5. Explain the Law of Independent Assortment with an example.
It is quite easy to understand the Law of Independent Assortment with an example. Let us consider an example of birds with two visible traits as follows:
Feather colour (White and Blue)
Eye colour (Black and Red)
These two hybrid birds are crossed. For feather colour, the white feather is taken as (W) and is the dominant trait over blue colour (w). For eye colour, the dominant trait is Black (B) and the recessive trait is red (b). Birds with dominant traits Black eyes and white feathers will produce gametes during their maturity and during gamete production alleles of eye colour will not depend on alleles of feather colour. The offspring produced will have mixed traits.For example, one of the baby birds may have black eye colour (BB or Bb) and blue feather (ww).
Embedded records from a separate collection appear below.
x = [[145, 145, 145, 115, 122, 143, 131, 108, 141, 112], [122, 121, 121, 134, 122, 132, 132, 132, 120, 135], [152, 151, 150, 111, 118, 146, 123, 108, 152, 106], [119, 121, 121, 129, 134, 120, 129, 134, 118, 133], [147, 147, 146, 114, 121, 144, 130, 108, 144, 111], [112, 112, 111, 144, 135, 120, 129, 145, 113, 147], [152, 155, 153, 103, 121, 144, 142, 119, 142, 111], [137, 136, 136, 118, 120, 133, 123, 118, 137, 116]]
x[0][0]	145
x[3][0]	119
x[:, 1]	[145, 121, 151, 121, 147, 112, 155, 136]
x[6][4]	121
x[:, 2]	[145, 121, 150, 121, 146, 111, 153, 136]
x[4][3]	114
x[4][2]	146
x[6][3]	103
x[2][0]	152
x[5]	[112, 112, 111, 144, 135, 120, 129, 145, 113, 147]
x[5][0]	112
x[1][6]	132
x[3][3]	129
x[:, 5]	[143, 132, 146, 120, 144, 120, 144, 133]
x[7][6]	123
x[5][8]	113
x[6][0]	152
x[0][4]	122
x[3][1]	121
x[0][2]	145
x[6]	[152, 155, 153, 103, 121, 144, 142, 119, 142, 111]
x[3][6]	129
x[5][3]	144
x[7][9]	116
x[3][2]	121
x[2][6]	123
x[0][1]	145
x[:, 8]	[141, 120, 152, 118, 144, 113, 142, 137]
x[0][7]	108
x[5][1]	112
x[1][3]	134
x[:, 7]	[108, 132, 108, 134, 108, 145, 119, 118]
x[1][1]	121
x[5][2]	111
x[0][5]	143

M = [121 128 112 150 107 140 146 120 151 122 147 110 151 138]
M[-14] = 121
M[-8] = 146
M[-6] = 151
M[-9] = 140
M[3] = 150

a = array([156, 106, 124, 123, 139, 117, 101, 153])
a[0] => 156
a[3] => 123
a[2] => 124

data =
[[155 125 142 125 145 110]
 [108 135 133 141 136 127]
 [145 123 114 120 118 127]
 [119 135 130 128 137 131]
 [108 129 132 139 134 129]
 [142 122 132 137 129 122]
 [110 145 137 133 137 125]]
Rows and columns are counted from 0.
(0, 0) -> 155
(1, 3) -> 141
(3, 0) -> 119
(5, 3) -> 137
(4, 4) -> 134
(2, 0) -> 145
(6, 1) -> 145
(4, 5) -> 129
(0, 3) -> 125
(3, 4) -> 137
(4, 2) -> 132
(6, 3) -> 133
(5, 5) -> 122

m =
[[109 133 132 140 135 129]
 [143 121 126 124 120 119]
 [108 134 151 128 126 142]
 [122 138 133 127 133 128]]
m[0, -6]	109
m[0, 1]	133
m[3, -2]	133
m[3, -1]	128
m[0, -1]	129
m[:, 3]	[140, 124, 128, 127]
m[1]	[143, 121, 126, 124, 120, 119]
m[:, -2]	[135, 120, 126, 133]

X =
[[124 108 105 119 141 139 140 125 143 146 135 123 150 139 125 146]
 [140 138 148 150 136 149 129 138 133 105 154 122 146 150 146 118]
 [147 102 116 129 110 114 129 131 134 111 104 137 111 136 121 140]
 [153 112 110 127 142 151 120 145 137 129 134 147 148 134 125 130]
 [123 112 126 125 123 112 116 135 154 123 154 146 106 151 136 137]
 [105 146 134 113 142 108 126 146 143 152 131 116 141 102 122 131]
 [104 139 107 139 129 137 130 151 122 146 129 106 145 142 131 103]
 [131 138 125 140 154 152 145 139 141 145 113 109 150 148 122 153]
 [142 123 139 143 146 150 125 151 112 103 141 129 151 119 108 113]
 [105 121 145 120 130 131 130 116 138 104 109 114 121 117 153 134]
 [141 151 131 118 118 129 107 141 142 138 109 128 145 142 145 103]
 [104 135 105 119 135 150 114 135 132 122 138 144 133 145 120 136]]
X[0,0] => 124
X[8,1] => 123
X[:, 15] => [146, 118, 140, 130, 137, 131, 103, 153, 113, 134, 103, 136]
X[2,6] => 129
X[2,11] => 137
X[6,0] => 104
X[2,0] => 147
X[7,11] => 109
X[3,7] => 145
X[:, 12] => [150, 146, 111, 148, 106, 141, 145, 150, 151, 121, 145, 133]
X[4,1] => 112
X[3,3] => 127
X[5,7] => 146
X[4,10] => 154
X[4,9] => 123
X[1,2] => 148
X[6,11] => 106
X[1,11] => 122
X[9,10] => 109
X[:, 4] => [141, 136, 110, 142, 123, 142, 129, 154, 146, 130, 118, 135]
X[1,9] => 105
X[2,10] => 104
X[4,6] => 116
X[8] => [142, 123, 139, 143, 146, 150, 125, 151, 112, 103, 141, 129, 151, 119, 108, 113]
X[1,4] => 136
X[6,2] => 107
X[1] => [140, 138, 148, 150, 136, 149, 129, 138, 133, 105, 154, 122, 146, 150, 146, 118]
X[9,7] => 116
X[3,8] => 137
X[1,7] => 138
X[9,14] => 153
X[10,12] => 145
X[4,0] => 123
X[11,14] => 120
X[4,12] => 106
X[1,14] => 146
X[1,1] => 138
X[:, 5] => [139, 149, 114, 151, 112, 108, 137, 152, 150, 131, 129, 150]

W =
[[149 122 121 120]
 [106 135 141 141]
 [123 125 119 125]
 [118 135 130 124]
 [102 136 134 133]]
W[0, 0]	149
W[2]	[123, 125, 119, 125]
W[0, 2]	121
W[3, 1]	135
W[1]	[106, 135, 141, 141]
W[4, 3]	133
W[:, 2]	[121, 141, 119, 130, 134]
W[1, 1]	135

Other offspring may have BBWW, BbWW, BBWw, and BbWw.
6. What is the Basic Rule for the Laws of Inheritance?
According to Mendel, the 3 rules of inheritance include the principles of the law of dominance, the law of segregation, and the law of independent assortment.
7. When Does an Independent Assortment Usually Occur?
Independent assortment is common to sexual reproduction, where 2 gametes fuse to form a diploid embryo (zygote) that comes with the DNA material from the parents, necessary to form a new living species.
8. What will be the Result of an Independent Assortment?
The independent assortment resulting from the meiosis of a homologous pair will have an independent and unique set of characteristic combinations.
9. What is the Ratio for an Independent Assortment?
The phenotypic ratio of 9:3:3:1 will be the classic number for any independent assortment that happens between any di-hybrid genetic pairs.
10. What is Required for an Assortment to Occur Independently?
More than 2 alleles, either different or genetically similar are needed for getting unique chromosomes from the result of an independent assortment in the progeny.